Имени Пай у меня тогда ещё не было, вот и приходилось откликаться на всё, чем нарекали соседи по секторам или дежурные в холле Таймера. Как правило это касалось внешности или успехов в учёбе. Умник или Заучка, Тормоз, Зазнайка, Молчун, Ботан…

Я слышал, как некоторые при входе в новый сектор уверенно называют имена, но никогда не мог понять, как они умудряются такое придумывать. Как вообще узнать, на какое имя тебе хотелось бы отзываться?

Некоторые люди держались за имена крепко и при первой попытке с чьей бы то ни было стороны их исковеркать или переиначить, ввязывались в горячие споры с сопляками-дежурными. Как правило это были взрослые. И таких мне встречались единицы. Остальные угрюмо соглашались на всяких бородавочников, бородачей и остроносых.

Поезд прибыл на мою станцию ранним утром.
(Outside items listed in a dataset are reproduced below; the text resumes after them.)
Each row comes from the steps of one path. Every step used is in the known rows, and no mark comes twice. Write the path behind each row, first mark first.
In the rows, 128 means zero.
Known rows:
nizo siku: [107 127 133 102 105 145 100 127 114 127 106 103 155 115 132 122 145 149
 138 148 139 117 148 142 120 123 134 134 112 106 128 148 141 134 113 132
 116 135 138 154 118 103 123 139 134]
nizo pizazum: [103 129 142 105 111 145 103 126 116 123 108 109 133 108 120 122 149 160
 132 145 143 112 143 147 124 125 128 144 106 115 130 152 148 125 110 139
 116 144 152 134 116 115 122 132 127]
tazu fidurek: [118 144 143 112 120 137  98 124 118 135 112 114 147 136 115 117 132 142
 124 127 133 133 148 136 129 135 126 153 120 139 132 158 144 106 153 135
 116 130 128 147 139  97 118 155 146]
fidurek pobif: [117 135 138 113 140 122 107 120 115 131 112 135 137 142 115 110 125 140
 129 126 123 135 141 135 123 135 122 134 120 132 125 160 157 105 147 130
 121 136 138 129 147 117 124 153 145]
muvos fidurek: [105 152 137 116 118 131  98 131 114 145 128 123 152 153 109 112 124 137
 126 128 132 135 154 137 124 131 121 133 106 124 126 152 144 100 145 123
 118 128 140 133 137 106 123 168 126]
pobif fidurek: [110 146 139 107 118 138 105 123 125 140 122 132 137 137 117 106 125 148
 121 123 122 127 142 136 125 131 130 138 126 124 130 162 147 108 143 128
 125 124 135 130 139 109 118 158 140]
vamusor somu falug siku nizo pizazum: [118 102 153  58  96 138  85 145 122 120  84  88 150  97 108 102 174 145
 181 188 165  75 146 156 126 128 136 134 104  91 147 172 127 208  66 178
 130 138 144 131  68  93 115  91 121]
razas zagi pasi: [110 148 151  76 117 171 127 126 138  94 111 115 123 158 138 124 139 163
 140 161 132 102 151 144 149 142 125 155 111 129 146 178 122  92 138 110
 129 146 144 140 108 152 127 135 142]
vamusor somu falug siku: [133 130 145  82 109 129  83 142 116 130  79 102 151 138 125  96 144 138
 171 177 144  90 151 147 141 125 138 130 120 107 150 175 114 154 116 151
 145 129 121 122 101 107 122 115 131]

Я вышел на предрассветный перрон, вдохнул аромат и едва не лишился чувств. Имитация свежести, созданная в вагоне с помощью дезодорантов, не шла ни в какое сравнение с истинно природными запахами.Открывшиеся взгляду просторы после тесноты таймеровских комнат показались мне разверстой пропастью. Я врастал ногами в перрон, боясь сделать хоть шаг в сторону лестницы: вот сейчас я преодолею три ступени и улечу в зелёную шумящую листвой бездну… Неподалёку – чуть вправо – виднелась просёлочная дорога и выстроенные в ряд деревенские домишки, вероятно, в одном из них мне предстояло жить в ближайшие 28 дней.

Я оглянулся на блестящие в предрассветном тумане рельсы. За ними густел плотный лиственный лес, и лишь возле большого камня зелёная цельная ткань разрывалась зигзагом проторенной тропы.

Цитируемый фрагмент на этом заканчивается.